Botox is generally less expensive per session (typically £180 to £300 in Bromley), but it needs to be repeated every 3 to 4 months. Filler lasts longer per treatment, which can make it more cost-effective over a year, depending on the area.
This is the newer category, and it's one that's gaining ground quickly in the Bromley area.
Polynucleotides (brands like Plinest, Nucleofill) are bio-regenerative injections derived from salmon or trout DNA. That sounds unusual, but the science is well-established. They work by stimulating cellular repair, improving skin elasticity, and encouraging collagen production. They don't add volume. Instead, they improve the quality of the skin itself over two to four sessions.
Skin boosters (such as Seventy Hyal, Redensity I, or the Juvéderm Volite range) sit somewhere between Profhilo and fillers. They're micro-injections of HA designed to hydrate the skin at a deeper level, improving radiance and fine lines without adding structure or volume.
Both are increasingly popular with Bromley patients in their 30s and 40s who aren't ready for (or don't need) traditional filler but want to invest in long-term skin quality.
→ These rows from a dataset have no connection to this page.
What can hang from each mark
j747: j561
j677: j327 j619
j561: j747
j619: j652 j677 j814
j652: j327 j543 j619
j543: j652 j747
j814: j619

Every row comes from one small tree of marks. Brackets hold a mark, then the marks that hang from it, in the order of their numbers. Every link used is in the known rows. Which tree was each row made from?
Known rows
(j677 j327 (j619 (j652 j543) j814)): [-22.6  -2.7   9.5 -19.4 -38.1  -9.9  -1.5 -66.1  87.3  11.3  66.2   3.4
 -18.3  17.1 -26.0 -55.6   7.1  11.7  43.4  39.0 -28.2  15.6  17.2  -5.4]
(j677 (j619 (j652 j327))): [  3.5 -16.3   3.2   9.6 -24.0 -10.8  -8.7 -47.3  49.6   7.8  31.7   9.5
  25.2  28.4 -15.7 -10.6  -1.0  -1.0  -9.3  39.1 -15.6  31.6  30.5   6.8]
(j677 j327 (j619 j652 j814)): [-19.3 -14.6  -6.7 -24.9 -41.3  -4.0 -15.9 -54.3  87.4  15.9  49.7  10.4
 -25.9  17.1 -30.9 -35.6 -13.7  18.4  31.6  35.4 -36.0  37.8   2.6  -3.6]
(j619 (j652 j543) (j677 j327)): [-25.0 -11.8  14.3 -21.5 -32.9  39.5 -13.5 -31.4  66.3   8.6  54.7   7.2
 -10.3 -21.7  12.6 -54.8  29.4   4.4  16.9   8.2 -22.4  -9.5  15.9  12.1]
(j543 (j652 (j619 j814))): [  5.4  -0.4  -7.3 -20.2   0.0 -37.5  -8.2   1.3  16.4   8.5  28.8  13.8
 -25.9   8.4 -51.4 -20.7   5.0   4.7 -18.2  21.4 -59.6  17.6  14.6   9.0]
(j814 (j619 j652)): [ 14.0  -4.7   0.6  -8.9 -23.4  14.6  14.7  -9.8  15.2   3.5   9.3   3.3
   5.5  18.3 -16.4  25.6 -24.9  15.3 -21.5   2.6 -26.7  26.4  31.2   7.5]
(j619 (j652 j543) (j677 j327) j814): [-32.6  -5.4  21.5 -27.9 -39.7  27.6 -18.2 -33.7  82.8  17.1  69.6  11.9
 -20.3 -37.6 -15.7 -73.9  24.3   1.0  13.7   4.4 -51.4 -11.7  10.8  18.1]
(j543 (j652 (j619 j677)) (j747 j561)): [-17.9 -21.6 -12.9 -16.6 -11.9  27.2 -44.0  30.7 -28.7   4.1  27.0  11.5
  -5.0 -14.3 -20.5 -10.9   9.5  -4.2 -32.4  48.3 -52.2  15.5  18.4  20.1]
(j677 j327): [-17.3  -2.8  -4.7 -23.7  -6.7   4.3  -9.7 -11.8  48.5   4.6  18.0   2.6
 -19.5  11.1 -10.8 -19.4  11.7   7.6  30.0   8.1   3.9  10.6  -5.5  -1.6]
(j619 j652 j677 j814): [-13.7 -14.0   6.9 -10.1 -37.7  26.6 -27.9  -7.7  37.2  16.9  34.3  15.0
  -6.1 -48.2  -7.1 -33.5 -10.0  -0.4 -26.4  -7.5 -63.8   2.1   2.2  22.7]
(j561 j747): [-12.7  -9.2  -0.7  -1.4  -1.3  -8.0  -3.3   7.2  16.4 -11.0  13.0  12.9
   7.6  20.5   7.2   6.3  18.6   9.3  34.3  14.2   9.4  -2.0  -1.3  -4.9]
(j747 j561): [ -6.0  -9.1  -5.0  -0.4 -10.3  31.3  -6.7  15.8 -18.9  -3.2  -1.1 -11.5
   2.3   8.1   2.7  10.0   1.8 -22.9   3.5   6.4  16.2   9.0  10.6 -12.6]
(j814 (j619 (j652 j543) (j677 j327))): [-23.4 -13.9  20.4 -33.6 -33.1  39.0   7.4 -28.1  59.5  10.1  58.1   5.5
   0.6   1.4 -10.6 -28.5  15.5   9.2  10.8  11.5 -43.6   4.1  20.1   7.0]
(j677 j619): [ -8.2 -17.2  -6.2   0.6  -1.2 -10.9   3.8 -23.3   0.9   2.4  11.3  -1.2
   8.8  26.5   2.8   4.3 -10.5   3.2  19.8  34.0  -6.4  16.0 -17.0 -19.3]
(j543 (j652 (j619 j814)) (j747 j561)): [ -8.3   1.2 -14.0 -14.0 -15.0  -9.2 -35.3  20.7  -8.1   4.5  29.6  12.7
 -23.3  -3.1 -60.6 -15.2  -1.3  -2.6 -28.6  45.7 -50.9  27.1  34.1  22.3]
(j543 j652): [  5.6  15.3  -9.9  -5.3 -14.2 -11.2  -8.1  10.9 -16.1  -3.0  12.9   4.9
 -25.7   1.1 -17.6   4.3  12.8   5.6 -12.8   8.8  -7.8  21.9   0.2 -12.9]
(j619 (j652 j327 j543) j677): [-10.1  -7.0  31.4   6.1 -24.5  18.8 -13.0 -28.2  44.0   7.6  51.2  10.2
  32.5 -26.6  -0.9 -50.5  37.9 -19.5 -26.3   8.5 -28.1 -16.3  39.4  28.5]
(j814 (j619 j652 j677)): [ -4.2 -22.8   6.6 -16.0 -29.3  39.3  -0.9  -2.3  12.2  10.8  23.8   8.2
  11.4 -11.6  -6.2  12.0 -18.2   8.4 -29.5   0.8 -54.8  17.4  10.2  12.2]
(j652 j327 j619): [  3.9 -20.0   6.3  -5.7  24.5 -30.4   1.7 -15.3  45.3   7.2  18.9   8.7
  33.3  31.5 -31.3 -20.9  15.8 -11.7 -18.1  24.3 -24.6  -1.7  38.1  28.4]
(j543 j747): [ -7.5  10.9  -0.2   5.5  -2.4  -3.2 -20.9   4.4  -9.4  -1.0  -0.1  11.2
   1.3 -18.6 -10.3  -4.1  -7.9  14.3 -12.5  17.8  -7.0  -1.3   8.8  27.4]
(j619 j652 j677): [ -4.3 -17.9   1.3  -3.7 -30.3  39.4 -19.9  -6.8  20.2   9.8  18.1  10.8
   2.6 -31.2  19.2 -14.6  -3.7   4.2 -24.0  -3.0 -36.2   0.9   4.7  16.1]
(j652 j327): [ -1.3   1.1  12.3   3.3   2.2 -17.1  -7.5 -10.1  28.0   4.0  16.3   7.0
  22.7   5.7 -24.5 -15.2  19.6 -15.8 -15.4   7.6  -1.6   4.1  18.3  15.7]
(j619 j652): [ 11.9  -0.9  -2.9   4.7 -25.6  15.2  -6.2 -14.5  21.3   1.8   3.5   3.7
  -6.2  -2.0   9.0  -1.7  -8.1  11.4 -17.5  -2.1  -7.6  12.2  29.3  11.2]

Which tree is each row?
[  4.0   5.8  -2.9  -3.4   7.7 -43.7 -30.3  -1.7  18.1   4.4  31.0  25.6
   6.3  13.1 -59.0 -22.0  22.0   9.4 -43.5  49.7 -40.1  21.9  47.0  43.0]	(j543 (j652 j327 j619) j747)
[-21.4  -6.3  13.9   6.1 -41.5  64.2 -33.9   0.2  -8.5  -1.6  33.0   3.8
  11.4 -43.8  14.3 -29.0  11.8 -11.0 -24.5  22.5 -15.9 -10.3  41.3  27.8]	(j619 (j652 (j543 (j747 j561))) j677)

Several local clinics now offer them as part of a staged treatment plan: skin boosters or polynucleotides first, followed by filler if and when volume restoration becomes appropriate.
It's worth being honest about this. Fillers are excellent at what they do, but they're not the answer to everything.
If your main concern is skin texture, dullness or surface-level fine lines, a skin booster, Profhilo, or polynucleotide treatment is likely to give you more noticeable improvement than filler would.
If you're bothered by lines across your forehead or between your brows that deepen when you make expressions, Botox In Bromley is the more appropriate treatment. Filling dynamic lines with dermal filler usually produces an unsatisfying result.
If you have significant skin laxity (loose, sagging skin rather than volume loss), fillers can help to a point, but they won't replicate the effect of a surgical facelift or even a non-surgical skin tightening treatment like Ultherapy or radiofrequency. A practitioner who tells you otherwise is overselling.
And if you're under 25 with naturally full features and no visible volume loss, the honest answer is that you probably don't need filler at all, even if social media suggests otherwise. A good Bromley practitioner will tell you that.
The reality is that most patients benefit from a combination rather than a single treatment. The question isn't always "which one?" but "which ones, and in what order?" That's where a thorough consultation pays for itself.